Circuit boards are used in many different industries to support the function of electronics in everything from personal computers to hospital equipment. A printed circuit board (PCB) mechanically connects and electronically supports electrical or electronic parts with conductive traces, pads and even other features etched on one or more layers of non-resonant copper thinned onto and/or beneath sheet layers of a conductive substrate. Most circuit boards are comprised of a positive and negative wire layer. When layers are mixed, it creates a conductive layer that can be very thin at the top or very thick at the bottom or in some cases even a combination of both.
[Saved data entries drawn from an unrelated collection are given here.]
Each row has a class, written as a number after it.
[ 14  22 -16 -23  -1 -16 -17  -4 -19   3  26 -15  27 -47  24  25  32   9
 -21  25  -6  27   6  14   5  19   8 -38  33  -9 -26  17  34   0  12   4
  31  24   4  12  53] | 10
[ 60  23  17 -26 -26  45  22  -9 -17   0  58 -14 -23  -2 -18  11   5  11
 -22 -13  29  -6 -18 -20  -1  41  30  27  28  52  -7  33  25 -19  10  11
   8  45   2 -48 -12] | 5
[-22 -28   2  28  -9   1  13  26 -14  24 -17 -22  -6   8   8 -18  -3  -6
 -28 -35 -48   9 -13  24  15 -28 -73 -11   1 -30  57 -10 -37   0 -28  -8
  -1   2  28  47 -19] | 9
[-16  48   4  -3 -11 -14  -2 -11  19 -34  42   7 -14 -49  78  18  41  49
 -12  47  30  -7  15  22 -32 -20  78 -19  11 -11 -22  23  11  13  20 -10
 -13  -3  -8 -34  12] | 2
[ -5   9 -21 -36  -9 -30  24 -42 -16  -4   6  -8   6  23  33  26   2   0
  26  54   2  -3  39   8  21  -1  34 -15  11  -6  12  20 -32  -3  53  -2
  -4 -27 -55  -9  35] | 8
[-32  -1  18  21  -9 -25 -12  13   4  -3 -41   8 -24 -22  56 -10 -26 -10
  31 -28   8  17  10  -3  17 -20  17 -11 -29 -17   2  20 -17   6   5   6
 -29 -21   1  -8   0] | 1
[-32 -14  13   6  -3  24  25 -27  54  38  -9   1 -10  27 -61  20 -15 -11
 -32  86  -4 -20  -5  86 -19  21  17  -1 -48 -18   8 -10   5  -1 -50 -43
   5   6  -8   3 -24] | 4
[ 14 -27   5  34 -12  12   3   3  13  41 -18 -19 -43  -2  -8   0 -29 -82
 -19 -56 -13  -3 -13 -15  45   9   1  28  19 -26   3  20   2  21 -11   2
   3 -15  30  59 -52] | 5
[ 37 -25  -3  41  -1   4  16   4  38   6   3 -25  -6 -22   1 -22  -7  15
  12  -3 -43  19  15  -1  23 -42  -4 -11 -13   1  12   5  12  34 -11   4
 -22   6  14 -17 -24] | 7
[ 45   7 -17 -38   4   5  27  12   8 -13  36  20 -22  31  37  20   9  57
  39  41  29 -44   8  12   4 -50  20 -39 -48  40   0  27  29   3 -25  14
 -12   4 -26 -15  10] | 0
[ 57  17 -14  -8   9 -10   0   9  -4  -9  10 -16 -26 -50  22   5  21  40
  21 -23   0   3   8 -70   5 -34  35  -6  13  23   4  16  18  27  72  59
 -10 -36 -11 -28  35] | 7
[ 12 -48   4  13 -37  22  28   8   3  55 -43   7 -17  47 -33 -12 -25 -23
 -28  14 -13   2  17   4   0  14 -10  10  13 -12  56 -29  18  30 -12 -16
  -1 -40  -9  24 -21] | 6
[-59  14  -9 -57  -6 -18  14   0 -42  20   1 -10  14  15  62  47  -9  -9
  18  35  11   9   7  22 -19  -9  23  -4 -10  -8  -3  31 -46 -45  54  16
   1 -44  -7  37  25] | 2
[-46   2  15  26   9 -12   3   0  18  28 -51  21   6   1 -28  11 -27 -34
 -24  55  -9   4   0  26 -37  30  17   7   0  12  -7  -7  22 -10  -6 -49
   5 -11 -13  36 -29] | 10
[-37  26   4  -5  11 -45  26  -1 -75 -42 -17 -28 -37  45  58 -22 -36 -40
  48 -20 -10 -25  26 -27 -16 -30 -29   6 -16  11  76  24 -55 -87  72 -13
 -35   3  10  40  17] | 9
[-37 -18 -18 -66  -7 -17  13 -21   8  34   2  -9 -22  47   7  -5   2 -17
  37   9 -31 -56   0  25   9 -48  29   4 -16 -16  55 -24 -14   3 -10 -21
 -19 -49 -40  -2   3] | 11
[  1 -12 -14 -63   0 -24 -21  10  21 -17  38   5  19  27  16  17  22  84
  -4  19  -5 -28 -43   0 -11  -2  -5  -4   7  49 -41   2  -1 -20  10  26
 -11   7 -26  -5 -41] | 11
[ 22 -10  24  39  30  18  17  23  14 -12  12  11  -2  -4 -50 -33  -1  17
  24  -7  27   6 -45 -22  20 -29 -27  19 -24 -10  10  27   0   4   6 -30
 -29 -33  17 -23 -52] | 7
[-44 -55 -22  15  -3 -16  14  -2  18  23 -31   7  -4  15   0   7   1 -16
 -19  -5 -25  -7  -2  18  54 -11 -15  -9   1 -54   8 -13 -36  39 -43 -17
  19 -40 -17  34 -21] | 8
[-18  36 -31 -16 -25   1   4 -46  15 -39  12 -12  18  -8  47   7  16  36
 -24  61  47  25 -47  10  25 -15  51  20  -4  23  15  32  17  45  53  28
 -46   0 -23 -22  33] | 1
[ 20  27  20  48 -21 -13   7 -28  14  -1   8 -24 -41  -9   6   5   0 -27
 -58  -6 -40  26  19  28   5  46   7  13  29 -18  37  11  -8  17  -7 -17
  22  71   7   2  12] | 5
[-11  -1  13 -44  -9 -16  25  -5 -45   9   6  10 -13   8  31  42   3  28
  34  44  35  20   2 -22   4 -27  30 -30 -22   4   6 -59  16  20  27   9
  10   6 -24 -38  59] | 0
[ 14 -27   2 -16  -9  10  19  20  -6  21   7  -9 -25  -3 -18 -16  -2 -11
  31   3  15 -17   9   5  -3 -42  12 -18  -9  35  58  -5  12  -9 -20  11
 -15 -16   8   2  -6] | 0
[ -4 -19  -4  23  -1  -9  18  29   7 -34  10  20 -40  19  33  -9 -12  -6
  14 -27 -18 -21  44 -68 -18  -5   1   9  23   7  20   1 -50   1  -5  21
  14 -60  -7  -8 -49] | 6
[ 15  34 -15 -10 -22  12   3  17   1 -18  10  -1  -1   3  24  16 -12  38
 -11  37  64  25   0 -11   4  -3  16 -19 -20   7  33  15  28  -3  11  13
 -13   8   7  -2  55] | 11
[  7 -11 -17 -10  -9 -32  18 -31  10  27 -10 -42 -28  35  58  11  -5  -6
  12  23 -38 -16 -27 -14   5 -37  -8  -3 -47 -49   6 -40 -22  55  -5 -21
  -5   3 -17  24  -7] | 7
[ 72  26  -4  27 -20  -3  19  19  -3 -25   4  12 -31  11  31 -13  20  46
 -19 -15  75   0   2 -28  20  -3  21  -6   4  16  27  64  28   2  65  31
 -30   0  16  -7  23] | 6
[ 66  38 -35 -31 -40   9  13 -51 -16 -21  42 -43 -25  -6  52  32  -6  14
  26  31  23   4  11 -21 -18  23  21  -9  20  -7  40  22  46  30  54 -30
 -31  44 -11  24  17] | 5
[-10  20  13   8 -18  37  -3   4  -2   0   6  -9   0   5 -42 -14  -9 -21
 -15  28  66  14 -16  13 -48  17   6   6  -6  19 -25  26 -47 -10 -39   3
   7  12  14  -1 -19] | 3
[ 63  -6   4  18 -51  40  -2  47 -12   4  -2   1 -51  44  -5 -28  26  72
 -43 -62  64 -32 -46 -39  34 -34   3  24  23  -8  27  19  13  24  13  14
 -24 -47   1  -5  -6] | 9
[ 20 -23  -7  31 -33  21  -7  26  28  13  28   9  -9  17 -29  14   4  32
 -31  36   8 -14  52  11   9 -65  28 -18   5 -35  13 -13 -15   9 -81 -41
  11 -34 -12 -20  17] | 2
[-19  38 -19  -1 -12  25  49 -13   0 -22  15   5 -25  33  66  16 -43  19
  40  -9  -7 -17  34 -52 -21   9  22  13 -24  24  21   9   3  25  23   5
   4   3 -18  19  -6] | 0
[-35   6   9 -18  27 -48  -4  25  27  -3   2  -5  28  27  31   5 -13  -2
   4   6   9 -26   5 -17 -30 -28   7  31 -19  29  26  20 -35 -64  13  10
 -13 -46   8  23 -30] | 2
[  0  18  19 -60   1  15   2 -29  13  28   6   6  -7 -13  17   2  -3 -54
  30  35  -7 -27 -12  13 -21  -9  -4  25 -14   1  32  21 -28  40 -17 -24
 -17  -1  -3 -14 -35] | 5
[ 59  30  -3   9   3  10  -2   7  -5 -24  29  -1  18 -30  38   2  14  51
 -10   1  23  16 -26 -15  36  -6 -20 -13  25  10 -32  59   2  26  44  24
 -16   5   6   3  10] | 9
[ 46 -26  37  32 -39  -9  -2  31  27  36 -36   6 -52  21 -14 -33 -41   8
  19 -29  31   1  18  -6 -12  -7 -11 -11 -32  -2  56   1 -20   3 -29  -9
 -22   2  20  -8 -17] | 11
[-44  21  -8  20  10   6  16  -9  62 -31  20   4 -13 -24  17  31 -11   4
 -37  29   2  13  -8  31   3  37  25   8 -22  -1   1  30  32  17 -45 -10
  13  45  15  14 -13] | 5
[-18   7 -15 -15   6  29  -7  17  -5 -31  -6 -14   0   1  48   2 -27 -30
  36   0  21   8  -5   0  11   1  14  10 -17  14  -1  30   2   5   6  24
 -19 -30  24  14  -1] | 0
[ 31  50 -24  -2   0  33  -1   0 -23 -44 -29  11 -16 -22  69   0  -7   4
  33   2  34 -17  22 -24  -9   3   4  -1   0  -3  23  65 -10  18  67  -5
 -54 -41  -4  -6  -2] | 8
[ 11  19 -16 -19 -25 -17 -24  25 -17  -7   2  -9 -19 -37  89  37  32  92
  -2   7  10   2  -7  27 -15  -1  31 -36  31 -21 -21  57 -14 -13  43 -21
 -30  -5  -4  20  15] | 2
[-38  20  -7 -43   6 -13  27  -5  10  -4  -8  42 -33  14  26  33  -3  61
  17  39  23 -44   4 -16 -96   8  22 -18 -51  42 -46 -14 -43  22 -27  30
  25   3 -54 -15 -14] | 3
[-34 -21  14   3 -24  -5 -25  23 -13  33 -20   0   2 -38 -18  -2  16  13
 -18   9   4   0  23  52 -22 -29  21 -24   7 -18   8  -4  -8 -24 -21 -50
 -13   7   9   2  23] | 2
[-35  -8  12 -41   4 -29   1   4  -8  19 -39 -10  25   5  54  16  15  33
  14  40  16  18 -40  86   6 -15  33   2 -17 -13  33  20  -1 -27  20 -40
 -45 -14   1 -21  35] | 2
[ 34  -6  -7 -19   2   7 -13  -3   1   6  18   3 -12   2 -18  52  27  12
 -30  32  15 -17 -11  29 -10 -50  55 -24 -17  22 -60  -3  26 -19 -54  30
  26  15   4 -23  52] | 2
[-58 -21   4 -67  43  -7  27 -34  -8  24 -17 -18  17 -10   0  -6   8 -55
  61 -17 -50 -10 -45  52  -6  18 -11  14  -4  -6  38  11   2 -26   1  -6
   8 -23  19  26 -24] | 4
[ 39  20 -10 -12 -34   7  45 -44  27 -14  48 -43 -48  -2  76 -16 -12  12
   2  22 -32 -10   8 -68  23 -27  46  23   7  39  30  37   2  49  60  58
 -29  24  19 -18 -16] | 7
[  1 -11  15 -31  -6   8 -30  42 -28  16 -25  -7 -20  15  19  13 -28 -36
  54 -34 -34 -13  45  -2 -11  -5 -23   9   9 -16  22  22 -74 -37 -25 -38
  -9 -39 -15 -11 -21] | 5
[ 71  34 -28 -18 -22  58  -9  17  38 -22  42 -29 -15  10  21   7  13  60
 -39  38  31 -21 -41 -33   9  -7  31  25   1  41 -24  75  19  20  12  44
 -24 -22   3  -7 -15] | 7
[ -2  -3   3   8 -13 -28 -28  19 -12  -7 -33 -12 -55 -13  26 -12   0 -54
  24 -18  -8 -15  20 -21 -18 -35  38 -10  31  13  20  37 -32 -36 -31  -9
   3  -7  27  27   3] | 10
[-20 -14 -25  12 -15  23  19 -24  19  -1  32 -15 -14 -18 -28 -10  -2 -19
 -15  61  12 -25 -33  56 -26 -10  29 -21 -20  30 -10  14   9 -11 -67 -32
 -16   6 -27  14 -47] | 1
[-29  23 -31  -7   6  19  47 -27  15 -12  45 -49  -4  11  32  32 -19 -37
 -14  71   0   5 -29  -8 -11   0  46   9 -41  33 -49  20 -13 -15 -27  24
  29  13  -5  17  -7] | 7
[ 59   2 -31 -10 -15  27  12  -8 -34  -6  11  -7 -20 -23  14   4  31   7
  51 -24  51 -14  14 -26  21 -60  13 -35   0 -37  25  12   3  35  31  -7
 -34 -46  -5 -28  13] | 8
[-55 -24 -46  -9  -3 -12   4  31 -18   3  -3  -3  -8 -10  50  12  11  10
  22 -34 -26 -34   4  -6 -11 -58  12 -24 -13  18 -32  -6 -48 -18 -16  25
  -4 -67 -53  18 -45] | 1
[  2 -32 -14 -38 -18  13  41 -11   9  24   6   1  -3  12 -20 -12   2  46
  24  -9  33 -16 -55   0 -23  13  27  14 -11  42  28 -35  36  22   5  -2
 -16 -24 -33 -27 -29] | 11
[-20   4  -1 -26   7  14  32   9  -5  30  21 -22  -5  -2  27  -3   3  30
 -27  -6 -32 -25 -50 -43   4  11 -11  37  -2  12  -2  -3 -15  13  63  14
 -16 -34 -13  -3 -59] | 7
[-44  32  43  -6  26  -8  43 -42 -22  31 -17  29  15  31 -69 -34 -11 -53
 -11  56 -12  12  12  67  -3  19 -13  21   4   2  53  32 -38 -13  39  -9
   4   2 -20  -4  24] | 3
[ 49  54  16 -51  21   0  10  -2 -22 -18  59 -33  24  -6  23 -31  16  -2
  20  35  14 -20 -20  12 -56  35 -27   6   9  67  67  28  15 -50  34   0
 -20  21   4  -6 -20] | 0
[  6  -7  -6 -13 -26  11   0  -4 -17  16 -18 -49  -8  42  27  20 -41 -39
  42 -29 -14  10  33 -13  -1   0   2  -2 -10  -8  -3  19 -22 -51   3   2
   9  10  29  42   5] | 4
[-17 -31   1   4 -27 -17  -3   6   5  24  -8 -10 -11  23   4  -5 -13  11
 -28  15 -19 -12   9   5  -7  15 -20   4  -1   8  10 -38 -28  28  15   4
  -4   2 -17  27 -33] | 0
[-66  -5 -27 -63 -30 -10  23  17 -42  15 -23 -14 -25  19  56  25  15  40
  42  12  27 -13  10  19 -10 -25  79  -1  -5  30  30  -8 -38 -12  57  11
 -21 -60 -63 -22  42] | 0
[ -2 -10   8 -12   8  32  20 -18 -27 -11   1  -9  22  28 -33   4  -9 -16
  13   5  14  36 -34  19  29  32   4  24  14 -12  23  16  28 -20  24 -32
 -19   3  22 -33  25] | 6
[  3   4 -15 -10 -12 -33  -6 -13  58 -26  64 -25  10  -8  -1  -4  23  26
 -19  35  32  -3 -18 -19  15 -46  51 -10   1  42  17  13  34 -18 -41  37
  -1   8  -8  -4   3] | 1
[  4  21  13 -57  -9  20   9  10 -11  37 -38 -18  -3  37  29  -9 -26   6
  32  31  -7 -31 -29 -19 -46 -19 -11  38 -42  51  22  41 -50 -15  37  -6
 -46 -14 -12   1 -37] | 7
[-15 -22 -11 -66  -1   2  30  -9 -25  21 -40 -21 -28  26  48  31 -42 -28
  35 -25 -27 -12  -1 -14 -32  56  -3  14 -28  40   7  11 -14 -34  51  82
  18 -29  16  36  -5] | 4
[ 13  -1   6 -22  26 -16 -12 -25   8   6  17   6  17  13 -14   9   7 -18
  16  23 -57   8   4   2  37 -52 -28 -26 -24 -25 -54  13  29  25 -23  20
  33  35  13  30  26] | 7
[  0  39 -28 -29 -47  38  26 -16 -13  -2  29 -12 -18  -1  57  12   3  43
   4   9  49  11  -3 -20  62 -14  84   4  28 -18  19  29  36  36  69  -4
 -35 -26 -20 -31  57] | 11
[-24  28 -29 -19  19  -6   2  -3 -11 -41 -12  -1  19 -17  90  -3  27  31
  47  12   4  11 -13  31  -6 -41   0 -23   2  -6 -19  42 -35  29  24   6
 -41  -9  -7  -5 -13] | 3
[  8  28 -24   1 -11   7  -5   7 -10 -28  16   5 -30 -27  43  10   2  -7
   7 -45  15 -19  36 -37  -6   7   7   7  -2  -4  -6  36 -28  26  12  16
  13  -1 -10   5   7] | 5
[-30   0 -13 -47 -35  18  45 -12  -2  28  -4  27   7  70  49  11 -10  41
  26  10  27 -32 -10 -71 -16 -27 -17  40 -27 -17  33 -13 -63  68  40 -26
 -23 -42 -34  -8 -42] | 6
[ 20  -7  25  27 -12 -34 -22  24   9  19 -35 -13 -12  32  -9 -23 -23 -39
   7 -14  29 -12  39 -16 -25   9 -40  -8 -24 -42  50  -6 -53 -26 -41 -41
   8 -25   2  28 -19] | 8
[ 32 -36  12  30  -6 -14 -17  28   3  27   9  15 -19 -28 -24 -37 -26  10
 -10 -54  10 -23  -4 -27  26  36 -66 -16 -22 -52  13   6 -21  23 -34 -26
   5 -31 -10  14 -21] | 1
[  5  15  -9  15 -50  -9  11 -13  26 -37  35 -19 -34  10  -3  54  14  67
 -28  73  40  34  12 -19 -60   6  87 -31  17  35  -5 -31  49 -17 -39  -9
  31  56  -9 -26  32] | 10
[ 32 -25   2  14  16 -53 -16 -10  15   0  38   7  -4  -4 -12   3   1  11
  16   1 -55 -29  70  -5  29 -31  -4 -46   0  -2 -45 -34  -2  15 -11   0
  21  31 -35  -7  13] | 0
[ 11 -43   0  43   9  16   7  54 -16  53 -42   3 -29 -35 -12  15 -18 -19
  15 -53   0   3  22  22  13  26 -37 -43 -26 -76 -12 -14 -18  -1 -19 -18
  24 -74   6  30 -16] | 4
[  3 -14  -2  -6  -9  -6  -4  11  14   3  -2 -17  10   4 -58  30   8  71
 -14  66   0  39  -2  12   4  13  70  -1  34  33 -21  -5  38 -25  23  -6
   8 -28 -60 -29  41] | 7
[ 52  24  -8   6  -7  22   2   1 -32 -27   4  -1   0 -17  32 -20 -30  -5
  13  -4  63   3 -25 -49  10  12 -16  15 -20  28  12  44 -12   9  50  25
 -42 -26   0 -24   5] | 1
[-30 -13 -19  17 -35  23 -10  -3   8  24 -27 -22 -12  11  29  32  -1  -9
  -6   8  -9  13   2  17 -29   1   5 -18 -15 -73 -20 -42 -22  51 -41 -59
   0   0  -1  18 -12] | 6
[ 18 -14 -41   7 -18  46  12  -2  52 -28  14  24  31  15  -3  21  29  83
 -26  64  35  -2 -38  -2   3 -28  43   6  22  42 -49   8  48  60 -24 -20
 -29  -7 -30 -21 -47] | 6
[-12  22 -35 -17   6  -1  17  30 -44 -48  14   1 -13 -73 114  14  78  69
  30 -33   9  11  -1  -2  12 -29  32 -42  40 -21  16  16 -28  16  30  12
  -9 -53 -29 -64  14] | 8
[ 42 -24  33  21 -15  -8   3  25   9  61   8  17  -6 -13 -24 -35  13 -33
   3 -36  47  -9  23 -10  31 -17 -44 -35 -14 -68  17   8  -6  24 -19 -10
  13 -46  16  26 -43] | 8
[-24 -58  14 -28  14   0  -1  34  59  30  14 -20   7   1 -26  20  15   8
 -10 -27 -48 -10 -29  37  11  -8  27  27  11  39  -1 -25  13 -30 -69   7
   0 -23  -6 -46 -77] | 5
[ -8   6  26   5  29 -47  27  12  31 -10  45  -8  -1 -20  25 -21  38  62
 -26 -26   0 -27 -41  13 -21   1 -25  -9 -32  13  21 -22  12 -12   6  16
  -4  19   4 -32 -36] | 9
[-14  -1 -27 -34 -34  -1 -15  -5  -6 -22  23 -32   3 -23  75  24  12  40
  11  27  22  15 -31  -3  -1  19  25 -17  23 -13 -31  25  11   9  21 -33
 -28  20  16   6 -15] | 10
[  9  -4  25   3  11  11  43   2  41  -4  42 -12 -32   0 -17  19  12  42
 -24  40  12  13 -75 -10 -40   3  19   5 -43  44 -20  -7  12  -2 -37  43
  22  26  19 -34 -53] | 7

Circuit Boards – Pros and Cons of Printed Circuit Boards
Most circuit boards are also designed with wiring in addition to the electrical interfaces, but they may still be soldered to an underlying support material such as a substrate or aluminum core. Wire traces are typically copper, but other metallic materials can also be used including brass, steel, gold, silver, and copper alloys. The thickness of the wire, its diameter, its plating depth and the electrical properties of the conductor can all have an impact on how well a circuit board will perform and what it is capable of handling. Although most circuit boards are simplex designs, which allow for the transfer of power from one source to another without any extra component added, there are many other varieties of circuit boards on the market today that are multi-functional and multi-coastal. These include ATMEL (an ATM switch interconnect), IDEM (an I/O device that is integrated into an ATM), MPPM (memory power modules) and others.
The electronics industry has become increasingly involved in the development of aerospace technology and high temperatures have become a primary tool in this industry’s development. As a result, the electronics industry has developed and produced numerous varieties of high temperature circuit boards. Most aerospace circuit boards are coated with a variety of materials in order to withstand extreme temperatures; however, some specialty circuit boards are only coated with certain materials. As well as coating, some specialty circuit boards may also use small amounts of solder.